It’s an interesting question, Jeremy, why those tests were done as they were, and not on skeletal muscle.
In medicinal chemistry, one of the main things that is done is that when one has a “lead compound,” some compound that has a desired activity, one makes some derivatives and analogues of it – changed versions of it – that are strategically planned so as to be likely to perhaps be better, and also to have synthetic organic chemists make perhaps 1000 or more other analogues and derivatives, more or less randomly according to what they happen to be able to make. So you now you have 1000 or more candidate molecules of which perhaps some are effective drugs having one or more useful advantages over the original lead compound.
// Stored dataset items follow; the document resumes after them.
In the rows, 100 means zero.
One turn sends every row of this set to another row. A few are shown first. Where does it send the rows asked after them?
Zula: [47, 119, 65, 106, 99, 105, 117, 111, 68, 87, 130, 74, 108, 94, 100, 88, 72, 105, 98, 91, 108, 82, 96, 118, 102]
rufak: [103, 115, 50, 72, 86, 111, 104, 114, 91, 101, 108, 77, 82, 121, 106, 79, 78, 110, 65, 102, 118, 94, 99, 117, 97]
pef: [83, 94, 109, 123, 99, 96, 122, 108, 94, 95, 75, 119, 105, 62, 99, 140, 110, 91, 85, 122, 99, 74, 114, 105, 95]
letep: [76, 79, 53, 95, 102, 110, 107, 104, 61, 87, 90, 72, 112, 107, 91, 80, 62, 114, 71, 106, 94, 90, 70, 78, 72]
suzib: [88, 97, 112, 128, 95, 97, 115, 103, 97, 92, 75, 119, 107, 54, 99, 129, 108, 93, 87, 118, 96, 82, 107, 112, 94]
bitar: [102, 116, 46, 77, 91, 112, 102, 110, 92, 112, 111, 75, 87, 116, 103, 80, 81, 104, 66, 104, 123, 96, 103, 119, 98]
sanid: [99, 86, 107, 128, 104, 95, 112, 114, 94, 98, 73, 124, 101, 75, 108, 142, 91, 98, 61, 127, 98, 85, 98, 90, 67]
Gugif: [105, 106, 119, 99, 103, 89, 119, 124, 113, 112, 70, 109, 89, 93, 107, 134, 110, 101, 80, 129, 97, 87, 111, 100, 89]
bep: [46, 117, 68, 99, 93, 102, 117, 112, 72, 76, 130, 79, 105, 100, 104, 82, 71, 107, 92, 85, 105, 84, 102, 113, 101]
Fubeg: [102, 113, 48, 74, 88, 115, 110, 118, 85, 112, 105, 69, 87, 119, 101, 79, 80, 105, 72, 104, 120, 92, 95, 118, 95]
gidof: [100, 111, 48, 66, 88, 113, 105, 114, 86, 111, 106, 74, 81, 116, 104, 83, 81, 110, 71, 111, 121, 92, 98, 119, 99]
rup: [50, 115, 63, 105, 94, 107, 119, 116, 67, 86, 131, 73, 109, 94, 102, 84, 72, 101, 92, 86, 110, 83, 98, 116, 96]
vas: [105, 118, 48, 75, 94, 114, 105, 114, 88, 116, 105, 72, 83, 119, 102, 84, 78, 109, 72, 110, 119, 92, 91, 119, 97]
Nidu: [99, 103, 117, 104, 107, 91, 121, 124, 106, 114, 70, 119, 94, 91, 110, 140, 105, 96, 81, 131, 105, 84, 107, 100, 88]
piz: [82, 99, 110, 127, 94, 94, 119, 107, 98, 89, 84, 112, 102, 58, 98, 136, 112, 97, 85, 117, 91, 75, 120, 108, 94]
zipag: [84, 102, 110, 120, 94, 93, 116, 101, 94, 90, 76, 114, 108, 66, 100, 146, 112, 91, 79, 125, 92, 82, 114, 107, 90]
fop: [77, 76, 54, 88, 101, 107, 106, 101, 66, 88, 87, 72, 115, 112, 91, 74, 68, 111, 68, 104, 98, 95, 79, 74, 75]
Ril: [75, 79, 55, 87, 94, 107, 108, 103, 65, 76, 90, 76, 109, 111, 95, 74, 66, 115, 66, 100, 93, 92, 78, 77, 76]
gira: [44, 113, 65, 102, 94, 105, 116, 112, 67, 83, 135, 79, 103, 92, 106, 89, 69, 106, 93, 92, 110, 83, 101, 117, 99]
fami: [102, 91, 115, 130, 104, 93, 108, 114, 98, 99, 73, 125, 103, 75, 112, 131, 87, 101, 65, 124, 95, 95, 88, 94, 65]
niz: [71, 75, 57, 86, 99, 107, 108, 107, 61, 85, 92, 75, 108, 110, 97, 80, 61, 117, 70, 109, 97, 92, 74, 76, 71]
vupoz: [95, 96, 111, 123, 100, 91, 109, 108, 94, 94, 75, 118, 105, 80, 110, 148, 96, 97, 59, 130, 91, 91, 99, 92, 66]
tiza: [99, 86, 111, 130, 103, 91, 110, 115, 96, 93, 76, 118, 100, 77, 109, 136, 90, 104, 59, 124, 87, 88, 98, 84, 62]
pulo: [102, 107, 124, 103, 104, 90, 118, 120, 109, 113, 65, 116, 97, 88, 108, 128, 107, 97, 89, 128, 101, 92, 100, 105, 92]
par: [97, 110, 119, 102, 102, 89, 117, 115, 105, 107, 69, 112, 99, 93, 108, 146, 110, 94, 78, 133, 96, 90, 108, 101, 86]
loz: [42, 116, 69, 106, 102, 100, 116, 111, 71, 85, 132, 77, 113, 99, 104, 84, 70, 102, 92, 87, 109, 87, 102, 109, 97]
situg: [75, 80, 54, 92, 98, 110, 112, 111, 61, 88, 93, 69, 113, 111, 95, 76, 63, 110, 70, 101, 98, 92, 74, 78, 70]

pulo -> fami
par -> vupoz
gidof -> niz
Now these:
Ril -> bep
vas -> letep
situg -> rup
tiza -> piz
Nidu -> sanid
bitar -> fop

One turn sends every row of this set to another row. A few are shown first. Where does it send the rows asked after them?
fur: [121, 70, 87, 110, 108, 96, 106, 135, 95, 122, 81, 129]
gofun: [106, 94, 43, 103, 98, 69, 99, 125, 81, 123, 71, 116]
sig: [79, 63, 77, 105, 90, 80, 108, 103, 104, 68, 107, 74]
Ren: [108, 67, 62, 93, 100, 66, 121, 135, 83, 135, 97, 123]
Golom: [108, 82, 50, 113, 83, 81, 123, 122, 74, 67, 93, 91]
zoda: [92, 100, 83, 113, 82, 105, 93, 131, 103, 85, 111, 78]
Fimu: [117, 88, 53, 110, 90, 101, 105, 153, 105, 113, 89, 108]
Toka: [95, 81, 32, 118, 95, 79, 104, 120, 76, 117, 76, 111]
pugo: [87, 69, 84, 102, 105, 59, 91, 111, 98, 144, 82, 105]
papar: [95, 92, 27, 108, 91, 78, 89, 126, 91, 112, 87, 103]
lof: [69, 75, 85, 91, 79, 65, 108, 138, 121, 124, 91, 85]
biv: [116, 69, 54, 94, 107, 74, 106, 138, 76, 133, 87, 115]
bolef: [105, 89, 30, 105, 96, 85, 92, 131, 73, 107, 91, 99]
dod: [90, 68, 51, 110, 82, 84, 126, 119, 86, 68, 108, 88]
pim: [96, 64, 75, 92, 113, 71, 83, 125, 103, 136, 68, 107]
Zegi: [92, 75, 74, 109, 89, 82, 112, 112, 91, 58, 93, 71]
bifu: [94, 82, 118, 113, 100, 101, 97, 112, 96, 94, 102, 97]
Num: [99, 74, 58, 108, 95, 62, 110, 126, 81, 145, 83, 117]
nogem: [78, 71, 95, 93, 87, 55, 98, 119, 117, 128, 101, 85]
nosom: [87, 51, 114, 104, 96, 71, 124, 113, 93, 98, 102, 90]
gimu: [90, 78, 73, 110, 70, 84, 119, 124, 72, 70, 114, 88]
lusik: [116, 83, 43, 113, 100, 79, 111, 116, 66, 92, 78, 112]
dudek: [88, 67, 105, 96, 92, 72, 120, 114, 101, 77, 101, 71]
paz: [74, 74, 79, 118, 87, 83, 92, 103, 100, 73, 91, 71]
zenav: [83, 65, 94, 87, 82, 63, 101, 139, 119, 125, 81, 95]
Simag: [102, 67, 41, 119, 99, 88, 119, 111, 67, 85, 89, 107]
Gume: [113, 66, 56, 120, 109, 84, 105, 100, 64, 86, 97, 109]
tiz: [83, 56, 104, 95, 91, 64, 113, 109, 109, 95, 112, 81]
zaror: [91, 90, 91, 110, 94, 96, 83, 130, 119, 120, 73, 113]
Fiki: [97, 76, 60, 115, 67, 75, 127, 131, 80, 79, 116, 87]
Lavul: [79, 78, 106, 85, 91, 61, 108, 125, 114, 108, 93, 76]
zis: [83, 54, 118, 97, 87, 70, 111, 117, 103, 97, 91, 95]
zelu: [105, 79, 55, 113, 100, 93, 102, 108, 56, 79, 100, 98]
gud: [118, 83, 63, 119, 113, 112, 88, 123, 91, 91, 90, 98]
zutiv: [102, 85, 74, 90, 102, 58, 106, 128, 89, 142, 76, 117]
sazap: [71, 74, 94, 107, 75, 82, 97, 111, 99, 71, 94, 80]
mes: [84, 66, 83, 97, 120, 74, 87, 108, 104, 130, 71, 107]
Nok: [87, 81, 100, 85, 107, 59, 96, 118, 107, 131, 78, 98]
daso: [93, 88, 110, 104, 76, 88, 113, 143, 108, 115, 102, 108]
kun: [121, 81, 82, 112, 96, 105, 118, 136, 81, 88, 118, 94]

lusik -> Golom
papar -> Gume
pim -> biv
Now these:
fur -> Fimu
Num -> Toka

What’s required next is an “assay” to pick out which of these compounds show promise. Ideally, this would be some simple test-tube experiment. For example, if you are designing a drug to be an enzyme inhibitor, it’s easy to determine in a test tube how well a compound inhibits the enzyme, so all 1000+ compounds can be screened quickly and inexpensively. Let’s say 50 look promising. The next step would be to run perhaps a mouse or rat assay and see how well the inhibitor works in the living animal. This is a more expensive step of course. Based on these results and further toxicological studies, and probably on other concerns such as formulations and stability, ultimately perhaps one of these 1000+ compounds you will deem suitable for human trials.
In the case of anabolic steroids, there was no test tube test. So the question was, how to test 1000 or more compounds in rats cheaply and quickly.
But test them for what?
What scientists were trying to do was what you always try to do if your lead compound has more than one activity. You try to develop analogues and derivatives that have only one of those activities, or at the very least, are more specific than the lead compound was. Scientists were hoping that the protein anabolic and the virilizing effects of testosterone were separate properties and potentially drugs could be developed that would have only, or at least mostly, just one or the other.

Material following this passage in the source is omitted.